I want to choose a backlight system to inspect hot glass bottle defects. Given that hot bottles emit infrared light, do you think the backlight is better with white light or infrared light?
You mean "Blacklight"- That is Ultraviolet? Well, you may go for it. Some glass bottoles show fluorescence in UV, and choose the wavelength that can particularly shine inpurities of glass. You might be well able to see strain field of glasses as well if you use polarizer for UV ray and then pass through polarization analyzer. Use lower wavelength UV for better penetration, and use FIR filter as well. If you tend to use Hard-UV or soft X-ray, chances are that diffraction from crystalline impurities would be readily detected. You need some radiation-deterring protection as well. White Light or IR would be difficult to manually observe or put strain on eye of observer (but it may reduce cost, especially if you put workers at risk and put them physically in side of production line), but since UV is invisible, data capturing , image analysis and interpretation are already bulit into the system. So- you get it!

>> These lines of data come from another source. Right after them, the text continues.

[[ 27  59  47  14  28  11  -4 -13  39]
 [  9  16 -14  40 -27  32  -4  20 -47]
 [ 20  31   1  39 -12  28   3  19 -31]
 [ 25  26 -12   5   8 -44  -7   9  27]
 [  6   8 -17  40 -34  27  -5  15 -46]
 [ 11   6  15  35   1  40   5   1 -48]
 [ 19  34  44   4  34  -5  14 -23  43]
 [ 10  17  -9   0   2 -41  -7   7  32]] out -9

[[ -2  -9  -4 -18 -54 -29  35 -55  25 -19   5 -31]
 [ -5  -2   0 -17 -57 -29  35 -44  41 -20   8 -20]
 [ -9  -5  -4 -20 -53 -23  35 -37  46  -8   6  -3]
 [  0 -10   3 -18 -53 -29  35 -55  25 -13   5 -24]
 [ 12  -7 -12 -11 -64 -29  35 -54  47   8   7 -24]
 [  4 -12   0 -18 -61 -30  35 -61  17 -16   4 -25]
 [ -5  -5  -1 -19 -56 -30  35 -51  32  -5  13 -20]
 [ -4  -6  -9 -17 -52 -19  35 -43  32 -11  10 -16]] out -9

[[ 11  25 -72   4   2 -21 -53 -12 -49 -34  25  68]
 [ 28  22 -21   9  -7 -47 -39  -6 -65 -41  22  55]
 [-18 -25 -23   8   3  24 -12  16  11   4 -25  12]
 [ -6   5 -24  -1   0  -3 -11  -8 -10  -4   5  27]
 [  7  12 -73   5  11 -16 -56  -6 -53 -38  12  68]
 [ 20  49 -24  -3 -12 -54 -39   6 -59 -54  49  46]
 [ -3  25 -52  10  -6 -21 -38   8 -43 -25  25  46]] out -52

[[-12   2 -24  11  -9  -2 -22  -7]
 [  1 -13  -8  15  -5  -9   1   5]
 [  2  -8 -21  14  -3  13   2  41]
 [ -4 -22  -9  15   1 -27  21 -11]
 [  0 -24 -14  10  -5 -17 -48  25]
 [ 13 -10 -13  12  -7  -3 -72 -39]
 [-11   4 -21  14   8  21 -39 -30]
 [-10   2 -15  17   4  -8  23 -44]] out -15

[[-24 -41  18  -7 -39   1  38 -24 -15 -35  11   6 -13  -6  -2 -16]
 [ 60  -5 -30  18  -1  24 -22  62  24  -1  10 -33  24  41  31  70]
 [ 58  -7   7  19  -3  11  -7  45  24   3  11 -21  19  32  20  54]
 [ -8 -27  31 -36 -28  14  31  -3   9 -33  16   2 -30  -7   8  -6]
 [ 48 -20   3   9 -18  13  -1  35  13 -11  13 -23  17  24  16  45]
 [ 28 -22 -35 -22 -22  25 -24  18  13 -21  11 -20 -13  30  28  25]] out -35

[[ -2   7 -16 -41   6  19  -6 -40   0   7 -43   1  10   0  32]
 [-11  29 -10  -9  -8  13  22  20   3 -16  10   5  26  -2 -13]
 [-78 -42  19  52  60   4   5  -6  -4   1  10   9  44  16  -9]
 [ -1  54  12  -6  -6  -6  23  69  11 -18  68   8  24 -17 -30]
 [ -8 -22 -21 -18   7  -5  -4 -27  -7  -7 -39  20  19   1  34]
 [ 29  40  21 -64  15  17 -32 -19  19  37   3 -14 -21 -20  35]
 [-15  65  14   0  -2  10  30  64  10 -17  68  -1  30 -12 -43]] out 14

[[ -8  -5 -22  11  14  -8 -11  -3]
 [-53 -40  24 -22  46  17 -56 -48]
 [ 43  25 -17  22 -15  -3  33  31]
 [ 18  14 -34  23  -4 -19  17  22]
 [-17 -27  13 -12  18  29 -14 -18]
 [ -5 -26  50 -25  18  57 -17 -27]
 [ -8  -5 -12   3   7 -10  11  12]] out -12

[[ 24  23 -20  19  59 -37  -8  12 -30  26   9  46  13 -24  23]
 [-11 -44  27  74 -69  19  74  19  18 -38  65 -52 -33  21 -16]
 [ 79 -36  12  57 -39   3 -25  28  12 -23   3 -37 -38   8 -15]
 [ -9  10 -33  72 -34 -31  72 -39 -35   7  74 -24  -1 -33  17]
 [ -9  63 -45 -14  45 -20  -2 -63 -28  54  -4  42  45 -30  33]
 [ -3 -32  58  -1  18  41  -3  68  48 -24 -11  17 -13  53 -19]
 [ 48  11 -44  73 -16 -49  19 -27 -46  14  46 -16  -9 -46  20]
 [ 77 -35  21  38 -44  24 -40  22  29 -22 -18 -40 -34  22 -20]
 [ 42  16  -4  -7  23   7 -46  -6   8  19 -33  18   9   4   5]
 [ 13  52 -44   2  64 -41 -10 -32 -41  49   2  53  34 -39  35]] out -44
---
[4 2 7 9 0 3 6] ans = 7

[[ 590  913  555  386  428]
 [-220 -324 -502  -59 -349]] ans = -502

[[7651 4121 8341 3232 7777 4110 8052]
 [4216 5155 4443 7296 6700 7555 6904]
 [6849 9525 8543 3072 2371 4940 4277]] ans = 8543

[93 71 95 45 19] ans = 95

[[463 629 656 398 677 492]
 [294 784 734 179 849 488]] ans = 734

[[ -5  14   0 -10]
 [-18  25  28 -36]
 [  1   7   3   0]] ans = 3

[[ 197 -595 -298  476]
 [ -17   85  440   90]
 [   7  612  461 -403]] ans = 461
---
array([[-60,  16, -57, -19,  66, -41,  -7],
       [ 52, -14,  52,  12, -57,  39,   4],
       [-61,  16, -61, -12,  71, -45,  -1]]) ans = -60

array([[  2,   4,   2, -57,  -5, -29,  -3],
       [ -6,  -6,  -8,  52,  -1,  26,   4],
       [-26, -29, -33,  -9, -32,  -9,  -5]]) ans = 2

array([[ 50, -32,  -1,  45,  28,  28],
       [ 18,  24,   4,  -7,  48,  34],
       [  6, -71, -46,  68,  56,   5]]) ans = 50

array([[  2, -10,  22, -28, -37, -59],
       [ 44,  43, -22, -24, -11,   7],
       [-23, -22, -29,  23,  30, -14]]) ans = 2

array([[ 11,  28,  32,  -8, -17, -25, -12],
       [ -4,  23, -12, -56, -16, -14,   3],
       [ -2,  19, -11, -53, -18, -20,   1]]) ans = 11

array([[ 21, -19, -17, -15, -19,   8,   7],
       [ 24, -17, -10, -12, -11,   6,   6],
       [ 44, -42, -56,  70,  31,   4,   9]]) ans = 21

array([[ 30,  58, -18, -34, -62, -12, -30],
       [-19, -28,  45,  26, -43,  25, -30],
       [-41,  37, -20, -39,  29, -40,  34]]) ans = 30

array([[ 74, -24, -31,  40],
       [-35, -69, -63, -22],
       [ 20,  79,  29,  24]]) ans = 74

array([[ 44,  24,  48,   3,  74, -12,  14],
       [-41,   6,  19,  25,  13,  15,  -1],
       [ 16,  -5,  32,   3, -18,  17, -32]]) ans = 44
---
451  389  389  485  728
375  486  469  200  467
534  425  596  559  973
: 534

198   33   14    8   24  191  181
191   16  192  192   16   16  192
187  179  193  197   11   17   24
: 187

 320  -525  -180   227
-218   804    94     0
 -13   728    20   227
: -13

589  868  683  867  955
540  762  775  639  301
764  730  798  706  222
: 764

68  97  73  97  47  62  48
83  51  35  42  33  80  37
52  94  21  50  64  45  48
: 52

202  143   20  170
103   95  109   26
122  153  129   67
: 122

3  5  4  5  1  5  5
4  1  4  5  3  2  2
3  3  3  3  5  6  7
: 3

-972  -911  -108   712   800
-840   103   722   752   750
-964  -926  -309   671   787
: -964

50  45  58  63  35  15  84
53  77  45  62  62  29  51
67  40  23  25  27  69  54
: 67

Piotr Garbacz previously reviewed the use of UV backlight in the "INSPECTION OF TABLEWARE GLASS PRODUCTS AT THE HOT END OF PRODUCTION LINE" paper and concluded that "Industrial trials have shown that this method cannot be used due to the significant reduction of the fluorescence effect with increasing temperature".
I want to use visible or infrared backlight but I don't know, which one is better!?